*THE PROBLEM:* Where does the word "rows" occur in the entries below? Copy every line that has it.

(LISTED ENTRIES)

Each row was made from one path, in order. Every step used is in the known rows, and no mark comes twice. Write each row's path.
Known rows
suke -> zatep -> zamav -> fike: [-1.25  2.15  1.80  1.48 -0.15  2.13  3.95  0.35 -0.64 -1.17  3.11  1.42
  0.98 -0.31 -0.85  0.06  4.23  0.82 -4.93 -3.24 -0.35]
vora -> fike -> zamav -> mazov -> suke: [ 0.80  0.31 -0.37  1.09  2.51  0.14 -1.25  0.18  0.62 -1.80  1.77 -0.80
 -0.39 -2.92  0.09 -0.07 -1.47 -1.62  1.81 -0.05 -0.38]
kege -> zamav -> fike -> vora: [-0.15  2.30  0.88 -0.58 -1.97  4.20  4.54 -0.44  1.82 -0.68  0.29  1.62
 -2.38 -1.37  2.98  0.34  4.56  5.79 -0.47  3.85 -1.58]
zatep -> suke: [-1.26 -1.15  1.07  0.30 -1.69 -1.63  0.20  1.78  1.60  3.61 -3.04 -0.23
  0.76 -1.69  1.92  0.09  0.28  1.03  0.69  0.45  2.03]
vora -> fike -> zamav -> zatep -> suke -> mazov: [ 0.20 -2.31 -0.23 -1.22  0.29 -5.90 -1.79 -0.90 -1.08  0.58 -3.17  2.19
 -0.83 -3.86 -2.36  0.58 -0.89  0.63  2.13 -1.74  1.53]
zatep -> suke -> mazov -> zamav -> fike: [-1.38 -2.75  1.03 -2.28 -0.49 -2.38  0.82 -1.71  3.74  2.54  0.09  0.43
  0.08 -2.40 -0.98  2.80  2.93  1.70 -1.87  0.07 -0.53]
suke -> mazov -> zamav -> fike -> vora: [ 0.33  0.97  0.62 -2.86 -0.02 -1.67  3.61 -3.87  2.05  0.95  3.64  1.11
 -2.45  0.14 -0.40  1.14  2.89  3.16 -2.26  1.68 -3.56]
kege -> zamav -> mazov: [-4.02  1.62 -1.56  0.14 -0.53  4.10 -0.80  3.28  2.88 -0.54  1.28  1.70
 -0.97 -2.53  4.35  0.85  2.15  0.74  2.48  2.04  0.64]
fike -> zamav -> mazov -> suke -> zatep -> vora: [ 2.70 -5.68 -0.78  3.01  1.20  4.49 -3.38  0.29 -0.73 -2.13  0.54 -2.20
  0.99  2.90 -3.45 -2.00 -4.57 -3.43  0.31  0.37 -0.39]
fike -> zamav -> mazov -> suke: [-0.04 -1.13  0.33  1.11  1.77  1.78 -2.57  1.11  0.51 -0.61  1.52  0.44
 -1.05 -1.24 -0.25  0.26 -1.49 -2.18  2.35  0.67 -0.80]
suke -> zatep: [-0.88  0.21  1.59  0.11 -1.71 -0.12  1.41  0.28 -0.74  1.44 -0.79  0.92
  1.54  2.34 -0.68 -1.02  0.13 -0.05 -2.05 -1.66  1.23]
suke -> mazov: [-0.90  1.61  0.57 -1.56 -0.91 -2.77  1.07  0.39 -0.12  3.04 -0.73  1.41
 -0.76 -0.44  0.50  1.23  1.46  0.22 -0.09 -0.40 -1.25]
zatep -> vora -> fike -> zamav -> mazov: [-1.23  1.41 -2.97  2.01  0.12  3.06 -0.49  1.36  0.87 -1.79  1.28 -1.90
 -0.38 -2.61  1.80 -1.30 -0.69  1.19  0.50  1.41  0.12]
vora -> fike -> zamav: [-1.78  3.69 -0.07  0.42 -1.15 -1.26  1.87 -0.82 -0.39  0.68  0.16  0.20
 -0.23 -2.81  1.90  0.41  2.70  2.84 -0.06 -0.74  1.53]
mazov -> suke -> zatep -> vora: [ 4.85 -3.50  0.76  1.85  0.11  2.02 -0.46 -0.71 -2.32 -0.08 -1.82 -3.80
  2.25  6.12 -2.57 -1.80 -3.86 -2.51 -1.09  0.18 -0.62]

(End LISTED ENTRIES)

*WRITTEN SOLUTION:*
Each row was made from one path, in order. Every step used is in the known rows, and no mark comes twice. Write each row's path.
Known rows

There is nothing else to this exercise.